The most frequently applied case of Euler's transformation is with $x=-1$ and $a_{n} \gt 0$, in which case it says (formally) $$a_{0} - a_{1} + a_{2} - a_{3} \cdots = {1 \over 2 } \sum [\Delta^{n} a]_{0} \left( { 1 \over 2 } \right)^{n}$$ It is easy to see that the right hand side ought to be better behaved than the left. I am now going to explore what happens when we apply the Euler transform to the asymptotic series for $\epsilon(x)$. The strategy will be to find the sum of the series $$1 - { 1 \over 2x^{2} } + { 1\cdot 3 \over (2x^{2})^{2} } - { 1\cdot 3 \cdot 5 \over (2x^{2})^{2} } + \cdots$$ up until the terms start to increase, and then apply Euler's transformation to the remainder to see what happens.

Let's try $x=2$. The terms decreasing in absolute value go up to $t_{4}$:


0      1.00000000000000
1     -0.125000000000000
2      0.0468750000000000
3     -0.0292968750000000
4      0.0256347656250000


Summing the first 4 and 5 terms, then multiplying by $e^{-x^{2}}/2x$, this tells us that $$0.88202 \lt \epsilon(2) \lt 0.88214$$ The rest of the series goes on like this:

 5     -0.0288391113281250
6      0.0396537780761719
7     -0.0644373893737793
8      0.120820105075836
9     -0.256742723286152
10      0.609763967804611
11     -1.60063041548710
12      4.60181244452542
13    -14.3806638891419
14     48.5347406258541
15   -175.938434768721


It is not a promising looking set of data.
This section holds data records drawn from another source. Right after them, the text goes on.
Where the symbols take the items:
at | fo za si ze lu su du
qc | hc bg gh hj zl gq tr
nm | sg - hm dg ff bh qd
fm | gz qq bf rj ql cj qt
jd | mr tm dn th nz mh ms
rf | zl jg cj rl hc bf cf
fj | tr gb cq sj cf mb hc
fg | cg mz sr mh bz th ht
jf | pz qp ch fp bs gt zf
sm | zj fp mb qp qt cq ql
nr | zs hd bq rq hn sc bt
hd | bs nr sq jr pz qf pq
hn | qp pz zz zj nr nt qm
zc | zb dd rj bf sd rl nh
pj | gb tr lg dl dq jt bg
sl | cf dq lp fq tr tg zl
jb | mp gh bg cp jc ls lg
cj | pg ng rf ff dg fm dr
nb | ls ql mf zf qq mp fp
bh | qm zf sd ql rj nm qp
rq | qt jr tg nr zj lp gz
sr | qf tj fg hb gt bs lc
rj | bt tl zc fm bh ff zs
fq | mz cg sc sl fs bq lb
qq | zt fm ms tl nb ng dn
cf | sl mh dr mz fj tm rf
bq | nh sq nr tg zz fq zb
nq | ch zz pz jt sq dl fr
zs | nr bs nh qt qp tj rj
gz | fm zt ft bt qr pg rq
pc | zf qm fr ls pq cp pz
nh | bq th zs tm mn mz zc
gt | gs qd bz hl sr jf -
nc | mb jt zj zz tg tr gq
nz | jt mb fp ch jd gb mf
cp | - sg mm jb pm pc gs
ph | dd zb pq rc fr dj sq
zz | mn nq hn nc bq fs nl
dd | ph zc tl ms tt ht th
bn | fp zj jt pz jr lg ls
sc | tj qf fq lp nt nr hq
ms | rc bf qq dd mf jg jd
gs | gt nt dl lg qf pz cp
tj | sc sr mz dr qd zs ff
mz | fq fg tj cf sj nh rl
ht | dj rl lc jg cc dd fg
tm | tg jd qt nh mb cf bf
sj | fs bz qd fj mz mn hm
bf | ft ms fm zc dz rf tm
dj | ht lb pm pb mm ph cg
mm | cc hj cp bg dj fr dl
jh | hb lp dq qf lg jr jc
gh | dg jb qc sg pg qr rp
dg | gh mp hc nm cj ql cq
pg | cj jc zl hq gh gz lp
zl | rf pb pg lb qc ft sl
rc | ms ft zt ph lm pb mr
zj | sm bn nc hn rq rp qr
hc | qc lq dg hm rf dz fj
pq | tl bt ph zt pc pm hd
ch | nq mn jf nz th bz tt
sg | nm cp hj gh hq qm nt
dq | mh sl jh cg pj mr pb
ql | qr nb dz bh fm dg sm
fs | sj dl nt tr fq zz hj
mf | lm dz nb tt ms lq nz
hb | jh dr mh sr hl dn ng
gb | pj fj hl bz mh nz lq
mh | dq cf hb fg gb jd jg
qp | hn jf mn sm zs qd bh
lm | mf gq ls fr rc bg jt
tr | fj pj rp fs sl nc qc
hj | hm mm sg qc lb nl fs
jg | pb rf ng ht lq ms mh
bt | rj pq zb gz qm hq nr
qt | rq dn tm zs sm dr fm
zf | pc bh tt nb tl - jf
mp | jb dg lq - ng nb hl
fp | bn sm nz jf dn hl nb
dz | gq mf ql sd bf hc mb
gq | dz lm qr nl ft qc nc
sq | th bq hd mr nq cg ph
lc | pm ff ht ng - tl sr
qd | nt gt sj cq tj qp nm
lq | bg hc mp cc jg mf gb
jt | nz nc bn nq mr pj lm
rl | lb ht ff rf hm zc mz
lb | rl dj hq zl hj zb fq
fr | tt nl pc lm ph mm nq
jr | dn rq mr hd bn jh zt
mn | zz ch qp mb nh sj sd
tl | pq rj dd qq zf lc bs
dn | jr qt jd bs fp hb qq
dr | lp hb cf tj cq qt cj
ls | nb qr lm pc zt jb bn
tg | tm mr rq bq nc sl ft
lg | hl rp pj gs jh bn jb
lp | dr jh sl sc rp rq pg
qf | sr sc cg jh gs hd pm
qm | bh pc nl qr bt sg hn
hl | lg cq gb gt hb fp mp
dl | bz fs gs pj cg nq mm
mb | nc nz sm mn tm fj dz
bs | hd zs th dn jf sr tl
pm | lc hq dj jc cp pq qf
cg | fg fq qf dq dl sq dj
jc | ng pg pb pm jb zt jh
pb | jg zl jc dj bg rc dq
th | sq nh bs jd ch fg dd
bz | dl sj gt gb fg ch cc
ft | bf rc gz zb gq zl tg
sd | nl tt bh dz zc hm mn
ff | hq lc rl cj nm rj tj
rp | cq lg tr nt lp zj gh
qr | ql ls gq qm gz gh zj
zb | zc ph bt ft nl lb bq
tt | fr sd zf mf dd cc ch
mr | jd tg jr sq jt dq rc
bg | lq qc jb mm pb lm pj
cc | mm hm - lq ht tt bz
hm | hj cc nm hc rl sd sj
cq | rp hl fj qd dr sm dg
hq | ff pm lb pg sg bt sc
pz | jf hn nq bn hd gs pc
nl | sd fr qm gq zb hj zz
nt | qd gs fs rp sc hn sg
zt | qq gz rc pq ls jc jr
ng | jc cj jg lc mp qq hb

In the rows, 25 means zero.

The rows follow the links: the fewer symbols apart two items are, the more alike their rows tend to be.

Each row is also shifted at random along 11 hidden directions that mean nothing.

Some items, each with a row of numbers:
hj -> [8, 26, 27, 27, 23, 27, 22, 20, 25, 26, 27, 25, 33, 28, 29, 20, 19, 25, 24, 28, 33, 25, 23, 24, 26, 24, 19, 21, 18, 23, 11, 14, 20, 24, 27, 18, 23, 23, 15, 32, 29, 20, 24, 20, 31, 36, 29, 22, 26, 28, 32, 20, 16, 23, 23, 27]
bh -> [23, 21, 30, 23, 24, 28, 22, 29, 22, 28, 29, 24, 29, 29, 24, 14, 25, 21, 21, 20, 34, 27, 25, 28, 20, 26, 23, 34, 23, 23, 14, 25, 19, 25, 31, 29, 28, 28, 26, 15, 24, 22, 15, 27, 21, 29, 31, 32, 23, 18, 23, 19, 21, 25, 34, 29]
cp -> [20, 20, 28, 23, 24, 24, 18, 28, 23, 31, 30, 26, 23, 29, 26, 22, 22, 30, 24, 30, 34, 26, 24, 26, 22, 24, 18, 29, 22, 22, 21, 20, 25, 25, 27, 27, 26, 23, 21, 27, 25, 23, 20, 24, 25, 34, 31, 28, 25, 21, 27, 22, 19, 22, 19, 29]
bq -> [18, 14, 22, 23, 25, 15, 34, 22, 26, 29, 22, 23, 19, 22, 22, 26, 25, 23, 25, 23, 25, 29, 28, 25, 32, 26, 28, 20, 26, 26, 24, 25, 29, 19, 29, 28, 21, 25, 35, 30, 20, 22, 15, 29, 21, 23, 19, 20, 22, 23, 31, 27, 27, 29, 32, 22]
qp -> [18, 28, 27, 18, 26, 27, 27, 20, 27, 30, 22, 24, 31, 25, 23, 18, 21, 27, 26, 20, 23, 24, 30, 23, 28, 24, 24, 18, 25, 26, 18, 27, 20, 22, 28, 21, 24, 28, 26, 27, 26, 22, 25, 24, 25, 22, 21, 24, 26, 28, 25, 22, 25, 23, 29, 26]
nt -> [25, 28, 26, 32, 23, 28, 29, 25, 26, 29, 37, 24, 16, 26, 25, 28, 22, 30, 23, 23, 29, 24, 16, 23, 21, 32, 24, 19, 28, 21, 21, 20, 23, 22, 23, 15, 25, 27, 17, 23, 28, 25, 19, 22, 22, 30, 29, 22, 26, 25, 22, 23, 20, 18, 20, 28]
fp -> [31, 33, 25, 21, 25, 30, 22, 22, 25, 25, 28, 27, 23, 26, 23, 27, 27, 25, 26, 20, 24, 23, 23, 26, 23, 28, 25, 30, 28, 28, 26, 35, 23, 21, 25, 25, 30, 27, 22, 16, 30, 25, 26, 26, 29, 19, 26, 27, 27, 21, 21, 23, 31, 21, 21, 27]
tj -> [31, 36, 21, 34, 27, 32, 28, 29, 21, 11, 24, 23, 25, 19, 21, 27, 22, 18, 21, 19, 12, 15, 18, 19, 23, 23, 27, 20, 29, 26, 30, 23, 27, 29, 17, 18, 26, 26, 22, 16, 24, 27, 36, 19, 24, 18, 23, 23, 27, 28, 16, 26, 31, 21, 22, 24]
fm -> [10, 18, 23, 24, 24, 24, 31, 26, 25, 22, 21, 21, 23, 22, 27, 25, 25, 26, 23, 20, 29, 21, 24, 30, 22, 22, 24, 28, 24, 23, 16, 24, 21, 22, 24, 23, 21, 25, 27, 28, 25, 22, 21, 27, 24, 28, 25, 25, 24, 23, 31, 20, 21, 28, 29, 29]
qc -> [31, 30, 26, 31, 22, 23, 24, 18, 30, 18, 28, 20, 25, 26, 30, 31, 25, 26, 27, 27, 18, 20, 25, 26, 28, 35, 29, 13, 23, 25, 20, 22, 20, 23, 20, 17, 24, 25, 17, 29, 28, 24, 32, 18, 27, 23, 18, 21, 29, 26, 25, 23, 20, 22, 18, 19]
sm -> [18, 31, 22, 23, 26, 28, 28, 20, 23, 22, 17, 24, 26, 21, 25, 23, 25, 22, 25, 18, 20, 21, 25, 24, 28, 20, 25, 23, 25, 29, 24, 28, 24, 24, 25, 21, 21, 27, 25, 25, 26, 25, 29, 24, 28, 20, 22, 24, 24, 29, 25, 24, 28, 24, 26, 24]
nl -> [27, 15, 32, 26, 26, 21, 17, 26, 21, 27, 22, 23, 21, 26, 26, 9, 25, 14, 22, 28, 43, 24, 27, 25, 27, 25, 20, 28, 19, 24, 22, 24, 25, 25, 31, 32, 24, 24, 26, 25, 17, 26, 18, 27, 20, 29, 29, 31, 19, 22, 24, 25, 21, 28, 28, 24]
jd -> [20, 22, 26, 22, 24, 25, 25, 22, 29, 32, 27, 26, 30, 24, 24, 25, 25, 29, 26, 27, 29, 29, 25, 25, 20, 23, 24, 28, 26, 21, 22, 25, 24, 21, 27, 24, 25, 25, 25, 27, 26, 27, 21, 30, 27, 27, 25, 23, 26, 28, 30, 24, 22, 27, 27, 27]
qf -> [25, 24, 23, 25, 23, 23, 24, 30, 25, 25, 39, 25, 24, 26, 20, 35, 23, 32, 24, 26, 20, 26, 24, 29, 21, 34, 24, 29, 31, 27, 24, 24, 32, 19, 24, 27, 32, 26, 23, 25, 23, 22, 19, 22, 23, 26, 22, 24, 27, 10, 25, 22, 27, 22, 18, 28]
fg -> [17, 27, 22, 24, 29, 27, 26, 26, 23, 23, 23, 25, 20, 23, 23, 26, 22, 24, 24, 22, 29, 20, 20, 21, 26, 19, 24, 27, 24, 24, 28, 24, 28, 25, 23, 22, 28, 21, 24, 24, 26, 25, 28, 25, 32, 24, 28, 23, 26, 28, 28, 26, 31, 25, 18, 26]
sc -> [15, 21, 22, 29, 21, 22, 31, 28, 24, 27, 35, 24, 27, 22, 22, 34, 21, 32, 21, 24, 19, 30, 21, 27, 21, 27, 23, 28, 30, 24, 20, 17, 30, 20, 25, 22, 23, 26, 22, 29, 23, 22, 18, 23, 22, 33, 26, 20, 25, 17, 29, 22, 23, 23, 26, 28]
ph -> [27, 26, 27, 25, 27, 30, 29, 26, 27, 25, 25, 24, 28, 27, 24, 20, 26, 27, 24, 24, 34, 15, 23, 21, 23, 24, 27, 22, 22, 18, 26, 22, 17, 28, 20, 22, 27, 22, 22, 22, 31, 25, 30, 28, 26, 29, 30, 23, 26, 33, 22, 25, 20, 24, 25, 27]
mh -> [38, 32, 27, 25, 23, 27, 18, 21, 29, 21, 32, 25, 39, 26, 23, 32, 24, 28, 26, 28, 20, 26, 25, 26, 19, 28, 23, 34, 27, 24, 21, 27, 28, 20, 24, 22, 29, 26, 15, 24, 26, 27, 31, 26, 31, 27, 25, 23, 31, 18, 29, 22, 27, 24, 20, 25]
nz -> [29, 31, 31, 26, 25, 31, 19, 21, 28, 24, 26, 25, 34, 25, 26, 18, 25, 20, 26, 26, 28, 22, 26, 21, 19, 27, 24, 23, 25, 24, 24, 27, 19, 25, 24, 22, 28, 27, 19, 21, 24, 30, 29, 25, 24, 24, 25, 25, 27, 29, 18, 26, 21, 23, 26, 24]
tr -> [22, 27, 27, 32, 24, 25, 30, 20, 23, 22, 22, 25, 30, 22, 26, 25, 26, 21, 21, 25, 20, 24, 24, 22, 24, 25, 25, 21, 24, 23, 26, 21, 25, 24, 23, 19, 18, 27, 23, 26, 23, 29, 27, 26, 23, 28, 24, 22, 24, 28, 24, 26, 19, 24, 31, 20]
qt -> [25, 25, 31, 21, 27, 24, 28, 27, 28, 30, 26, 22, 24, 25, 24, 20, 28, 28, 26, 22, 29, 23, 27, 27, 23, 28, 27, 22, 28, 23, 17, 32, 21, 20, 27, 24, 26, 32, 27, 22, 24, 27, 18, 29, 21, 20, 20, 28, 24, 23, 24, 23, 23, 26, 31, 28]
jg -> [18, 15, 27, 20, 23, 19, 30, 31, 29, 24, 22, 23, 27, 25, 23, 27, 28, 30, 22, 24, 21, 24, 29, 25, 22, 21, 29, 28, 24, 16, 29, 28, 25, 25, 24, 31, 22, 26, 35, 22, 22, 26, 22, 34, 18, 22, 24, 28, 26, 21, 30, 26, 24, 30, 33, 23]
mz -> [17, 20, 23, 28, 25, 22, 34, 28, 25, 33, 24, 25, 18, 21, 24, 21, 21, 22, 22, 24, 25, 34, 19, 18, 23, 19, 26, 21, 26, 21, 25, 20, 27, 26, 28, 21, 21, 26, 33, 23, 21, 26, 14, 25, 20, 26, 27, 23, 21, 32, 26, 30, 22, 28, 33, 22]
sq -> [31, 25, 19, 26, 27, 24, 23, 26, 21, 26, 23, 28, 12, 22, 23, 24, 24, 21, 28, 27, 28, 27, 21, 20, 28, 21, 25, 20, 26, 28, 38, 24, 29, 28, 24, 27, 27, 19, 27, 25, 21, 26, 24, 23, 25, 21, 24, 24, 20, 33, 18, 31, 30, 25, 18, 23]
ms -> [22, 30, 25, 18, 29, 23, 14, 30, 26, 20, 23, 23, 23, 28, 26, 20, 27, 24, 30, 25, 27, 22, 27, 29, 27, 28, 27, 26, 22, 30, 25, 32, 23, 25, 28, 34, 33, 26, 25, 18, 25, 23, 27, 23, 29, 14, 17, 32, 24, 22, 19, 25, 31, 27, 21, 26]
ht -> [29, 24, 25, 23, 28, 25, 21, 21, 27, 17, 15, 23, 31, 26, 25, 20, 24, 14, 25, 24, 21, 20, 30, 23, 30, 25, 26, 20, 20, 26, 24, 25, 24, 28, 24, 27, 25, 23, 28, 25, 22, 24, 32, 20, 27, 19, 19, 25, 28, 26, 26, 28, 29, 26, 27, 21]
cg -> [21, 20, 27, 23, 25, 23, 27, 27, 26, 33, 34, 27, 28, 29, 21, 28, 23, 32, 22, 26, 28, 30, 23, 25, 23, 26, 23, 32, 26, 21, 22, 22, 28, 19, 28, 26, 27, 26, 25, 23, 26, 24, 15, 30, 26, 32, 29, 23, 27, 18, 32, 25, 22, 25, 26, 28]
jt -> [22, 30, 28, 26, 25, 26, 23, 27, 25, 28, 30, 27, 23, 27, 24, 23, 27, 25, 26, 24, 30, 24, 21, 26, 23, 30, 25, 25, 27, 27, 25, 29, 23, 21, 27, 26, 30, 27, 21, 18, 26, 27, 22, 27, 26, 23, 24, 27, 24, 24, 18, 25, 22, 24, 24, 25]
nq -> [26, 29, 25, 25, 27, 28, 24, 22, 22, 27, 27, 26, 24, 27, 22, 21, 25, 22, 25, 23, 30, 22, 22, 22, 25, 27, 26, 24, 25, 26, 28, 26, 25, 23, 26, 25, 29, 24, 22, 20, 27, 23, 25, 26, 26, 25, 26, 24, 24, 27, 21, 27, 26, 23, 24, 24]
nh -> [23, 22, 17, 28, 24, 23, 29, 22, 19, 23, 22, 25, 26, 18, 22, 26, 21, 19, 23, 23, 18, 32, 23, 22, 25, 16, 24, 30, 27, 26, 30, 20, 31, 25, 25, 24, 21, 20, 28, 28, 18, 26, 25, 24, 22, 28, 27, 19, 21, 28, 27, 26, 28, 28, 29, 22]
mm -> [25, 26, 26, 21, 26, 26, 19, 25, 22, 33, 22, 30, 26, 31, 25, 18, 23, 22, 23, 27, 30, 35, 25, 22, 28, 19, 21, 27, 19, 25, 25, 22, 24, 31, 34, 30, 27, 22, 26, 19, 26, 22, 20, 23, 28, 29, 30, 29, 22, 27, 24, 27, 23, 24, 27, 25]
lq -> [34, 25, 29, 27, 22, 28, 21, 31, 27, 23, 30, 24, 23, 26, 27, 25, 26, 31, 25, 30, 24, 20, 22, 19, 14, 24, 26, 24, 25, 15, 35, 25, 20, 30, 17, 21, 26, 23, 22, 20, 24, 32, 32, 28, 18, 25, 30, 27, 26, 31, 17, 26, 21, 24, 22, 22]
zc -> [22, 24, 27, 20, 27, 22, 25, 24, 27, 20, 22, 18, 26, 27, 25, 18, 26, 19, 26, 19, 31, 18, 28, 28, 31, 29, 29, 22, 20, 25, 15, 29, 21, 21, 30, 27, 29, 26, 27, 21, 26, 20, 23, 26, 28, 20, 19, 27, 27, 20, 28, 23, 28, 28, 27, 25]
hl -> [24, 21, 24, 21, 24, 24, 24, 20, 27, 25, 17, 27, 27, 22, 25, 26, 25, 25, 24, 28, 17, 28, 31, 23, 25, 20, 22, 23, 25, 25, 30, 27, 29, 24, 23, 26, 18, 26, 30, 32, 19, 28, 27, 24, 24, 23, 22, 22, 26, 24, 30, 27, 26, 24, 25, 23]
lg -> [26, 25, 24, 22, 25, 25, 21, 23, 21, 25, 18, 30, 28, 23, 24, 25, 25, 27, 24, 28, 22, 25, 28, 22, 25, 16, 19, 28, 24, 26, 34, 26, 29, 26, 22, 27, 20, 25, 26, 30, 21, 29, 29, 25, 26, 26, 27, 25, 23, 26, 25, 27, 25, 23, 22, 24]
fq -> [4, 24, 22, 30, 27, 22, 27, 29, 17, 25, 18, 29, 28, 20, 23, 18, 22, 16, 20, 27, 20, 33, 24, 21, 26, 16, 21, 22, 24, 29, 25, 14, 30, 30, 28, 27, 20, 26, 29, 28, 16, 22, 21, 19, 22, 28, 22, 23, 20, 30, 23, 28, 23, 28, 33, 23]

From each start, follow one symbol. Which item do you reach?
Answer with the item's name.
new walk
[24, 23, 30, 27, 23, 29, 26, 32, 25, 28, 31, 26, 27, 23, 21, 22, 27, 28, 23, 26, 27, 25, 23, 23, 12, 24, 24, 30, 31, 19, 25, 26, 24, 26, 23, 25, 27, 30, 26, 18, 22, 30, 20, 31, 16, 27, 28, 27, 25, 25, 18, 24, 20, 25, 30, 31]
za qt
new walk
[20, 19, 24, 21, 24, 20, 21, 16, 27, 25, 21, 25, 30, 25, 24, 26, 22, 20, 23, 26, 24, 27, 29, 25, 28, 24, 22, 27, 21, 25, 21, 24, 30, 20, 28, 26, 21, 21, 26, 34, 21, 25, 24, 24, 29, 28, 24, 19, 28, 18, 37, 25, 27, 27, 24, 23]
du cc
new walk
[25, 15, 27, 24, 25, 25, 26, 23, 26, 19, 15, 21, 25, 23, 26, 20, 30, 19, 23, 23, 32, 15, 30, 27, 24, 22, 24, 26, 22, 21, 22, 29, 22, 24, 22, 27, 21, 24, 29, 29, 23, 28, 27, 29, 24, 24, 24, 25, 26, 24, 30, 24, 24, 27, 27, 27]
su ng
new walk
[27, 24, 25, 20, 23, 25, 23, 28, 26, 30, 34, 25, 23, 30, 22, 25, 25, 27, 27, 22, 28, 32, 23, 26, 21, 29, 29, 32, 26, 23, 24, 28, 21, 25, 29, 29, 31, 23, 26, 13, 28, 22, 18, 27, 21, 25, 29, 29, 24, 21, 22, 24, 26, 25, 28, 25]
fo fr
new walk
[26, 23, 24, 29, 24, 24, 24, 26, 22, 21, 22, 24, 27, 23, 28, 22, 26, 17, 21, 25, 25, 30, 23, 27, 21, 22, 24, 32, 22, 25, 20, 21, 25, 27, 29, 25, 22, 24, 25, 21, 22, 26, 22, 25, 26, 27, 27, 27, 24, 24, 26, 24, 23, 28, 30, 24]
si cj
new walk
[26, 21, 24, 28, 25, 25, 26, 22, 21, 26, 21, 24, 14, 26, 26, 16, 25, 13, 23, 21, 33, 26, 23, 25, 29, 28, 25, 19, 22, 27, 20, 24, 21, 27, 28, 26, 22, 23, 27, 24, 25, 20, 18, 21, 23, 25, 24, 27, 21, 27, 22, 26, 22, 23, 28, 23]
fo bh
new walk
[30, 21, 24, 26, 23, 23, 32, 20, 24, 24, 29, 23, 23, 22, 21, 30, 25, 27, 23, 20, 24, 22, 23, 23, 26, 25, 27, 29, 26, 22, 30, 25, 28, 21, 22, 23, 21, 23, 24, 26, 25, 26, 27, 31, 22, 31, 30, 19, 25, 23, 28, 23, 27, 25, 26, 21]
du nl
new walk
[17, 25, 22, 23, 22, 23, 22, 28, 25, 22, 28, 24, 28, 25, 25, 31, 26, 31, 28, 27, 17, 22, 26, 27, 23, 26, 26, 25, 27, 26, 33, 23, 27, 27, 19, 27, 26, 22, 23, 26, 25, 25, 32, 26, 22, 25, 24, 23, 24, 25, 19, 24, 23, 26, 22, 22]
fo mf
new walk
[32, 17, 29, 26, 21, 25, 26, 20, 24, 20, 20, 26, 32, 27, 26, 26, 31, 21, 18, 26, 23, 24, 30, 27, 23, 26, 23, 31, 22, 21, 23, 25, 25, 24, 24, 27, 18, 25, 27, 27, 25, 26, 24, 28, 22, 31, 27, 24, 28, 17, 30, 24, 19, 24, 30, 22]
ze cp
new walk
[17, 23, 22, 27, 24, 25, 33, 25, 22, 22, 23, 22, 16, 25, 27, 28, 28, 24, 23, 18, 27, 20, 21, 29, 26, 27, 27, 26, 25, 24, 23, 27, 20, 24, 24, 23, 22, 25, 26, 21, 31, 22, 21, 27, 24, 24, 27, 27, 23, 23, 24, 22, 24, 23, 27, 26]
ze qm
new walk
[29, 18, 24, 23, 23, 18, 20, 20, 24, 26, 21, 27, 35, 24, 27, 25, 25, 22, 26, 30, 23, 37, 29, 29, 27, 22, 22, 30, 20, 29, 20, 20, 26, 25, 31, 31, 21, 23, 24, 34, 23, 23, 25, 25, 27, 31, 24, 24, 21, 25, 30, 24, 21, 29, 30, 23]
lu gq
new walk
[27, 21, 22, 23, 26, 24, 23, 27, 26, 31, 23, 26, 10, 28, 26, 22, 22, 22, 27, 26, 32, 32, 21, 23, 27, 24, 24, 20, 23, 25, 22, 25, 24, 28, 27, 28, 26, 22, 30, 23, 25, 22, 16, 21, 25, 20, 25, 26, 23, 26, 26, 28, 27, 23, 20, 27]
du sr
new walk
[22, 22, 27, 26, 25, 21, 23, 23, 23, 24, 28, 23, 26, 24, 25, 25, 23, 25, 21, 25, 28, 21, 24, 24, 27, 26, 22, 26, 23, 25, 25, 22, 29, 21, 26, 24, 24, 25, 20, 29, 21, 25, 26, 26, 26, 30, 26, 22, 25, 19, 29, 24, 26, 24, 22, 22]
su zz
new walk
[35, 35, 30, 26, 29, 26, 25, 19, 28, 28, 22, 24, 16, 27, 28, 19, 27, 19, 24, 19, 30, 24, 20, 23, 29, 32, 30, 17, 23, 26, 19, 33, 19, 22, 31, 20, 27, 30, 25, 14, 29, 27, 18, 24, 29, 15, 20, 27, 26, 26, 22, 28, 26, 23, 27, 22]
za gb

But if we apply Euler's transformation to this sequence we get the sequence

    -0.0144195556640625
0.00270366668701172
-0.00174611806869507
0.00110188499093056
-0.000947207445278764
0.000926676366361789


and if we apply the sandwich rule to it as we did to the asymptotic series, we finally get $$0.8820792 \lt \epsilon(2) \lt 0.8820834$$ which is pretty good when considering that we are working with an `asymptotic' series for the relatively small value $x=2$. This apparently unreasonable procedure is justified in the article by Rosser mentioned below.

### Final remarks

These procedures might seem a bit complicated when applied to $\epsilon(x)$, which we can evaluate in various ways. This is essentially because it decreases very rapidly as $x \rightarrow \infty$. But there are many functions $f(x)$ for which all of these techniques are important in various ranges of $x$. Frank Olver's book is the standard reference for the computational use of asymptotic series, and Boyd's and Rosser's articles are good places to start for the application of Euler's transformation and other related techniques.